_Problem description_.
The material below holds a span beginning at the line with "-0.74 -2.01 -0.60" and ending at the line with "-0.60 -0.76 -1.97". Quote that span exactly, both ends included, and only that span.

**** Given records

Each row was made from one small tree. The marks that hang from a mark follow it in brackets, in the order of their numbers. Every link used is in the known rows. Write each row's tree.
Known rows
j_702(j_817(j_202(j_875(j_591) j_932))): [-0.35  2.42 -1.92  0.99  0.49  0.06  2.53  0.21 -1.01  1.20 -0.69  1.35
 -0.56 -2.66  0.36  0.52 -5.43 -1.93  1.10  0.69  0.69  1.78 -0.84  0.58
 -1.20 -1.41  0.53 -1.08  0.78  2.72  1.13  1.95 -1.60 -1.12]
j_345(j_202(j_875(j_591 j_702(j_817)) j_932)): [ 2.20 -0.28 -2.04  1.32  0.26  0.27  1.00 -0.55 -1.59  0.11 -0.24  1.52
  0.56 -1.53  3.42  0.32 -1.45 -2.67  0.50 -0.63  0.37  0.77  1.04  0.67
 -1.23 -1.38 -1.14  0.36  0.52  2.54  1.96  0.10 -1.55 -1.82]
j_865(j_875(j_702(j_817))): [ 0.93  1.28 -1.40 -0.28  2.74 -0.88 -0.24  0.37 -0.06 -0.13  1.50  1.73
  0.75  1.37  0.13  0.33 -2.70  0.19  0.26  1.35 -1.69  1.88 -1.01  0.93
  1.08  1.10  0.86  0.81  2.23 -0.94  0.60 -0.12 -0.27 -0.36]
j_817(j_202(j_875(j_591)) j_702): [ 0.65  0.74  0.79  2.46  0.73 -0.04  0.68 -1.62 -3.63  1.08 -1.08  2.46
 -0.63 -1.30 -1.19  0.07 -3.16  0.11  0.06 -1.76 -0.12  2.39  1.51 -0.61
 -0.57 -2.17 -0.71  0.99  0.66  0.95 -0.11 -0.92 -1.08  0.99]
j_932(j_202(j_875(j_591)) j_702(j_817)): [-1.17  0.92  0.48 -1.16 -0.19  2.50 -0.01  0.79 -0.22 -0.35  1.40  1.51
  2.52  0.28  0.08  1.12  0.21  0.32  1.08  2.26 -0.60 -0.85  1.10 -2.29
 -1.03 -0.54  1.68 -0.08  1.28  0.57  1.88  1.53 -0.90  1.35]
j_202(j_875(j_591 j_702(j_817)) j_932): [ 1.18 -0.79 -4.37 -0.75  0.96 -0.20  0.91  0.39 -0.97 -0.27 -1.17 -0.82
 -0.83 -1.27  2.26  0.58 -2.01 -2.52  0.44 -0.76  2.43  2.37  0.90  1.99
 -0.50 -1.26  1.19  0.92 -0.12  1.75  2.93  1.37 -0.34 -0.72]
j_345(j_202(j_875(j_591) j_932)): [ 2.06 -0.28 -1.53  1.66 -0.19 -0.12  1.31 -0.05 -2.43  0.47  0.39  2.79
  0.65 -1.39  4.18  0.67 -1.91 -3.07  0.21 -0.75  0.91  0.09  0.98  1.09
 -0.60 -0.90 -0.93  0.33  0.07  3.17  1.41 -1.34 -1.50 -2.06]
j_875(j_591): [ 0.91  1.07 -0.66  1.75  2.36 -1.73 -0.70  2.21 -2.31 -1.28  1.13  4.69
 -0.39 -0.43  0.10  1.58 -3.84 -0.14 -0.07  0.87  0.20  1.26 -2.12  2.60
  1.99  1.33 -0.38 -0.52  0.98  0.95  2.08 -1.12  1.20  0.65]
j_865(j_875(j_591 j_702(j_817(j_202(j_932))))): [ 0.95  0.38 -2.00  0.00  2.58 -1.81 -1.24  0.10 -1.41 -0.33  0.11  1.18
  0.93  0.29  0.95  0.82 -3.07  0.96  0.58  1.35 -1.04  1.76  0.60  1.35
  1.01  0.64 -0.47  0.22  1.72 -0.30  1.87  0.36  0.07  0.50]
j_875(j_591 j_702): [ 1.72 -0.29 -0.91  1.41  3.21 -1.59 -2.09  1.44 -1.57 -2.29 -0.12  3.49
 -0.47 -0.06 -0.92  0.89 -1.55  0.84 -0.28  0.66 -0.56  2.53 -1.50  2.45
  1.61  0.80 -0.80  0.52  1.50 -0.68  3.42 -0.30  1.76  1.64]
j_702(j_875): [ 0.42  2.55 -0.76  0.66  0.30 -0.92  1.13  2.05  0.80  0.40  1.39  2.91
 -0.57  1.06  0.71  0.74 -4.05 -2.12 -0.40  1.28  0.21  1.47 -1.46  0.80
  0.42  0.89  0.82  1.44  1.41  0.55  0.06 -0.55 -1.12 -0.41]
j_932(j_702): [ 0.67  1.48  0.48 -0.44  1.13 -0.16  0.61  2.36 -0.76 -0.32  2.56  4.87
  0.17  0.58 -1.35  1.32  0.01 -0.04 -0.84  0.72 -0.27  1.09 -1.73  0.21
  0.74  0.27  1.10  0.93  1.88 -1.11 -0.12 -1.25 -0.66  1.26]
j_817(j_202): [ 0.15  2.28  1.26  2.29  0.91 -0.77  1.14  0.69 -2.32  1.23 -0.30  4.93
 -0.51 -1.39 -1.12  0.49 -3.93 -0.98 -0.27  0.92 -0.32  2.04 -1.44  1.02
  0.34 -0.04  0.00 -0.22  1.01  1.54  0.21 -1.40 -1.17 -0.05]
j_817(j_202(j_875 j_932)): [ 0.31  0.75 -0.83  0.91 -0.38 -0.27  2.33  0.05 -2.48  2.07 -1.42  2.18
 -0.71 -2.00  1.27  0.28 -3.14 -2.73 -0.11 -0.25  1.86  2.07  0.75  1.14
 -0.56 -1.22  1.00  0.61 -0.29  2.72  0.79 -1.02 -1.83 -1.11]
j_865(j_875(j_591 j_702(j_817))): [ 1.02  0.43 -1.90  0.07  3.22 -1.62 -1.47  0.58 -0.71 -1.00  1.14  1.53
  0.87  1.21  0.50  0.72 -2.96  1.17  0.60  1.45 -1.51  1.56 -0.34  1.34
  1.51  1.30 -0.16  0.52  2.13 -0.82  2.00  0.25  0.72  0.45]
j_817(j_702(j_875(j_591))): [ 1.59  2.13  0.26  1.31  1.26 -1.00 -0.31  0.39 -1.47 -0.09  1.21  2.79
 -0.56  0.54 -1.19  1.16 -3.94  0.05 -0.40 -1.04 -0.34  2.27 -0.30  0.37
  0.43 -0.62 -0.67  1.24  1.83 -0.53 -1.15 -0.74 -0.81  1.54]
j_875(j_702(j_817)): [ 1.16  2.02 -0.91  0.82  2.58  0.16  0.43  0.77  0.45 -1.00  0.44  2.41
 -0.76 -0.55 -2.21  0.19 -2.63 -0.57  0.03  0.92 -1.04  3.13 -3.04  1.41
 -0.03 -0.03  0.69  0.13  2.07 -0.42  1.29  1.21 -0.27  0.06]

Write each row's tree
[-0.65  2.48 -1.33  1.64  0.95  0.26  2.14  0.34 -0.64  0.81 -0.15  2.05
 -0.53 -1.98 -0.26  0.15 -5.39 -1.29  1.16  1.08 -0.20  1.56 -1.44  0.14
 -0.98 -0.84  0.54 -0.84  1.16  2.27  1.39  1.84 -1.03 -1.05] -> j_702(j_817(j_202(j_875(j_591))))
[ 1.07  0.78 -1.73  1.27  3.29 -0.95 -1.28  1.11 -0.64 -2.29 -0.03  2.30
 -0.45 -0.74 -1.32  0.78 -3.10  0.72  0.38  1.02 -0.97  2.66 -2.00  1.80
  0.45  0.10 -0.75 -0.34  1.93 -0.32  3.31  1.77  1.22  1.24] -> j_875(j_591 j_702(j_817))
[ 0.97  0.85 -1.56  1.29  2.57 -1.17 -1.07  0.49 -1.42 -1.45 -1.34  1.93
 -0.28 -1.70 -1.11  0.76 -3.22  0.62  0.45  0.94 -0.46  2.90 -0.76  1.65
 -0.14 -0.69 -1.09 -0.66  1.53  0.34  3.17  1.95  0.45  1.43] -> j_875(j_591 j_702(j_817(j_202(j_932))))
[-0.25  1.14  0.71  0.28  0.40  2.26  0.16 -0.10 -0.46  0.15  0.01  1.66
  1.47  0.29 -0.01  0.34 -1.13 -1.30  0.77  1.74 -0.54  0.87  0.00 -0.48
 -0.28  0.19  2.09  0.21  0.71  1.27  1.93 -0.02 -0.80 -0.39] -> j_932(j_202(j_875(j_702(j_817))))
[ 1.41 -0.32 -1.38  0.12  3.17 -2.03 -1.94  0.75 -1.36 -1.15  1.08  2.38
  0.89  1.58  0.90  0.91 -1.84  1.16 -0.04  1.24 -1.23  1.49  0.10  1.81
  2.25  1.67 -0.21  1.12  1.83 -1.13  2.08 -1.20  1.13  0.73] -> j_865(j_875(j_591 j_702))
[ 0.12 -0.07  0.66  0.55  0.75  1.43 -0.95  0.28 -1.37 -0.62 -0.21  2.10
  1.52  0.42  0.61  0.63 -0.56 -0.49  0.59  1.65 -0.29  0.54  0.63  0.12
  0.42  0.48  1.40  0.38  0.37  1.26  2.84 -0.65  0.17  0.45] -> j_932(j_202(j_875(j_591 j_702)))
[-1.12  1.39  0.82 -1.40 -0.48  3.02  0.86  0.65  0.27  0.22  1.70  1.60
  2.40  0.45 -0.28  0.78  0.46 -0.42  0.89  2.18 -0.71 -0.55  0.75 -2.53
 -1.32 -0.57  2.32  0.14  1.38  0.50  0.97  1.21 -1.67  0.74] -> j_932(j_202(j_875) j_702(j_817))
[-0.86  4.04 -0.95  1.12 -0.29 -0.06  2.41  0.75  1.59  1.30  0.21  1.27
 -0.40 -0.86 -0.09  0.23 -6.36 -1.84  0.73  2.09 -0.78  1.75 -1.26 -0.83
 -1.83 -0.70  0.17 -0.10  1.97  1.51  0.22  2.55 -2.46 -0.78] -> j_702(j_817(j_202) j_875)
[ 1.65  0.53 -1.33  0.48 -0.84  0.98  2.30 -0.08 -1.07  0.93  1.11  2.34
  0.93 -1.28  3.28  0.52 -0.75 -3.06  0.18 -0.50  0.48  0.04  0.89 -0.42
 -1.64 -1.70 -0.20  0.64  0.71  2.39  0.18 -0.33 -2.66 -1.93] -> j_345(j_202(j_875 j_932(j_702(j_817))))
[ 2.12  0.38 -1.11  1.29 -0.57  0.38  2.17 -0.24 -1.85  1.11  0.63  2.77
  0.51 -1.19  3.72  0.41 -1.64 -3.57  0.08 -0.83  0.73  0.31  0.47  0.86
 -0.84 -0.90 -0.21  0.50  0.15  3.10  0.39 -1.54 -2.22 -2.63] -> j_345(j_202(j_875 j_932))
[-0.95  3.25 -1.46  1.39  0.21 -0.90  1.23  0.85  0.81  0.53 -0.23  1.20
 -0.19 -1.13  0.46  0.61 -6.67 -0.90  0.93  2.18 -0.72  1.29 -0.46 -0.47
 -1.43 -0.66 -0.90 -0.30  1.86  1.69  1.57  3.00 -1.43 -0.03] -> j_702(j_817(j_202) j_875(j_591))
[ 1.70 -0.04 -1.77  0.61 -0.54  0.46  1.44  0.07 -1.64  0.34  0.92  2.17
  0.93 -1.31  3.67  0.78 -0.84 -2.39  0.40 -0.43  0.39 -0.28  1.36 -0.18
 -1.36 -1.59 -0.86  0.31  0.54  2.39  1.21 -0.06 -1.89 -1.36] -> j_345(j_202(j_875(j_591) j_932(j_702(j_817))))
[ 1.38  1.14  0.20  1.26 -0.22  0.26  1.72 -1.71 -3.65  2.48 -1.49  1.59
 -0.74 -2.01 -0.60  0.32 -3.01 -1.35 -0.15 -2.48  1.26  3.01  2.01 -0.03
 -1.11 -2.93  0.03  0.92  0.16  1.55 -1.60 -1.13 -2.56  0.35] -> j_817(j_202(j_875 j_932) j_702)
[-0.49  1.28  1.86 -1.12 -0.62  0.91 -1.39  1.82 -0.21 -0.60  1.72  3.03
  2.78  1.54  0.13  1.74  0.54  0.94 -0.05  2.89 -0.97 -0.75  1.45 -1.83
 -0.16  0.45  0.64  0.69  1.78 -0.66  1.20 -0.18 -1.11  2.59] -> j_932(j_202 j_702(j_875(j_591)))
[ 0.80  2.72  1.94  2.10  0.11 -0.41  0.75 -0.96 -1.97  1.68 -0.52  3.00
 -0.60 -0.76 -1.97  0.26 -4.23 -0.02 -0.34 -0.85 -0.88  2.75  0.84 -0.96
 -0.87 -1.89 -1.01  1.17  1.60  0.18 -1.96 -0.86 -2.46  1.35] -> j_817(j_202 j_702(j_875))
[-0.55  0.35  1.54 -1.20 -0.48  2.42 -0.03  0.89 -0.73  0.21  1.53  2.74
  2.40  1.06  0.10  0.88  1.92 -0.29  0.22  1.72 -0.20 -0.59  1.27 -1.89
 -0.19  0.03  2.31  1.04  0.96  0.14  1.00 -0.89 -1.15  1.17] -> j_932(j_202(j_875) j_702)
[-0.27  0.52  0.33  0.44  0.73  1.79 -0.58  0.02 -0.91 -0.40 -0.25  1.48
  1.63  0.09  0.40  0.57 -1.38 -0.64  0.97  1.84 -0.50  0.49  0.42 -0.17
 -0.09  0.26  1.48 -0.10  0.62  1.36  2.90  0.34 -0.01  0.23] -> j_932(j_202(j_875(j_591 j_702(j_817))))
[-0.38  3.17 -2.41  0.77  0.86 -0.85  1.11  1.80  1.53 -0.29  1.12  1.16
 -0.30 -0.07  0.66  1.06 -6.39 -1.24  0.88  1.92 -0.43  1.12 -1.55  0.34
 -0.71  0.13 -0.12 -0.17  2.00  1.19  1.50  2.75 -0.87 -0.16] -> j_702(j_817 j_875(j_591))
[ 0.50  0.21 -2.44  0.35  1.43  0.99  1.57  0.06  0.41 -0.31  0.12  0.68
 -0.98  0.05  0.30 -0.60 -1.66 -2.23  0.25  0.02  0.40  2.30 -1.14  0.55
 -0.45 -0.46  2.07  1.68  0.84  0.82  2.27  0.84 -0.24 -1.40] -> j_202(j_875(j_702(j_817)))
[ 0.56  1.75  0.48  0.42  0.00 -0.79  1.36  0.98 -2.54  1.51 -0.50  4.01
 -0.09 -1.90 -0.44  0.99 -2.22 -1.05 -0.55  0.46  0.94  2.03  0.05  0.81
 -0.34 -1.10  0.17 -0.14  0.61  1.10 -0.32 -1.15 -2.01  0.68] -> j_817(j_202(j_932(j_702)))
[-1.09  2.36  1.14 -1.17 -0.46  1.54 -0.71  1.54  0.88 -0.44  1.78  1.92
  2.83  0.88 -0.35  1.67 -1.02  0.80  0.82  3.28 -1.45 -0.73  0.93 -2.54
 -1.07 -0.07  0.66 -0.11  2.21 -0.30  1.14  1.92 -1.51  2.29] -> j_932(j_202 j_702(j_817 j_875(j_591)))
[ 1.76  2.33  1.45  1.65  0.39 -0.62  0.95 -1.02 -3.92  2.05 -0.99  3.40
 -0.54 -2.20 -2.12  0.93 -3.82 -0.31 -0.38 -1.92  0.37  3.34  0.63  0.60
 -0.45 -2.44 -0.70 -0.18  0.83  0.92 -2.41 -1.63 -2.51  1.11] -> j_817(j_202(j_932) j_702)
[ 1.20  2.13 -1.47 -1.36  0.44 -0.22  1.62  1.94 -0.94  0.56  1.33  2.79
 -0.01 -1.21 -0.07  1.74 -2.02 -1.66 -0.19  0.21  1.54  1.78 -1.18  1.41
 -0.13 -0.76  1.23 -0.39  1.03  0.49 -0.79  0.10 -1.97  0.36] -> j_202(j_932(j_702(j_817)))
[-0.29  0.61  0.86  0.71  0.30  1.30 -0.37  0.62 -1.73  0.03  0.30  2.72
  1.63  0.30  1.07  0.97 -1.80 -1.05  0.72  1.72  0.09 -0.08  0.39  0.22
  0.55  0.86  1.55 -0.17  0.11  2.04  2.32 -1.05 -0.09 -0.13] -> j_932(j_202(j_875(j_591)))
[ 2.23  1.31  0.01  0.63 -0.67 -0.35  1.29  0.75 -1.27  0.71  1.60  3.92
  1.12 -0.79  2.50  1.11 -0.98 -2.22 -0.33  0.09 -0.15  0.25  0.41  0.05
 -0.87 -0.78 -1.13  0.41  1.24  1.56 -0.55 -1.35 -2.73 -0.81] -> j_345(j_202(j_932(j_702(j_875))))
[-0.69  2.92 -1.05  1.56  0.77  0.67  2.81  0.17 -0.26  1.22 -0.04  2.09
 -0.65 -1.85 -0.60  0.09 -5.22 -1.87  0.97  1.08 -0.33  1.78 -1.76 -0.04
 -1.16 -0.97  0.96 -0.65  1.17  2.28  0.78  1.63 -1.45 -1.41] -> j_702(j_817(j_202(j_875)))
[ 0.13  0.42 -0.06  1.68  0.65  0.09  1.31 -0.31 -1.54  1.01 -1.43  2.54
 -0.80 -1.02 -0.26 -0.59 -1.89 -1.47 -0.17  0.37  0.04  2.36  0.07  0.27
 -0.51 -0.88  0.67  1.43  0.50  1.34  1.83 -0.75 -0.87 -0.59] -> j_817(j_202(j_875(j_702)))
[ 2.02 -0.63 -1.32  0.69 -0.57  0.14  1.11  0.20 -2.17  0.28  0.91  2.79
  0.97 -1.09  3.86  0.82 -0.16 -2.35 -0.01 -0.55  0.72 -0.27  1.67  0.12
 -0.94 -1.28 -0.96  0.78  0.35  2.21  1.24 -1.05 -1.61 -1.31] -> j_345(j_202(j_875(j_591) j_932(j_702)))
[ 0.58 -0.44 -3.86 -1.64 -0.01  0.08  1.56  1.31 -1.24  0.20  0.35  0.10
 -0.13 -0.99  2.56  1.03 -1.14 -2.17  0.33 -0.52  2.85  0.92  1.40  0.77
 -0.70 -1.35  1.56  0.81 -0.13  1.55  1.87  1.09 -0.90 -0.17] -> j_202(j_875(j_591) j_932(j_702(j_817)))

********

_Worked solution_.
 -0.74 -2.01 -0.60  0.32 -3.01 -1.35 -0.15 -2.48  1.26  3.01  2.01 -0.03
 -1.11 -2.93  0.03  0.92  0.16  1.55 -1.60 -1.13 -2.56  0.35] -> j_817(j_202(j_875 j_932) j_702)
[-0.49  1.28  1.86 -1.12 -0.62  0.91 -1.39  1.82 -0.21 -0.60  1.72  3.03
  2.78  1.54  0.13  1.74  0.54  0.94 -0.05  2.89 -0.97 -0.75  1.45 -1.83
 -0.16  0.45  0.64  0.69  1.78 -0.66  1.20 -0.18 -1.11  2.59] -> j_932(j_202 j_702(j_875(j_591)))
[ 0.80  2.72  1.94  2.10  0.11 -0.41  0.75 -0.96 -1.97  1.68 -0.52  3.00
 -0.60 -0.76 -1.97  0.26 -4.23 -0.02 -0.34 -0.85 -0.88  2.75  0.84 -0.96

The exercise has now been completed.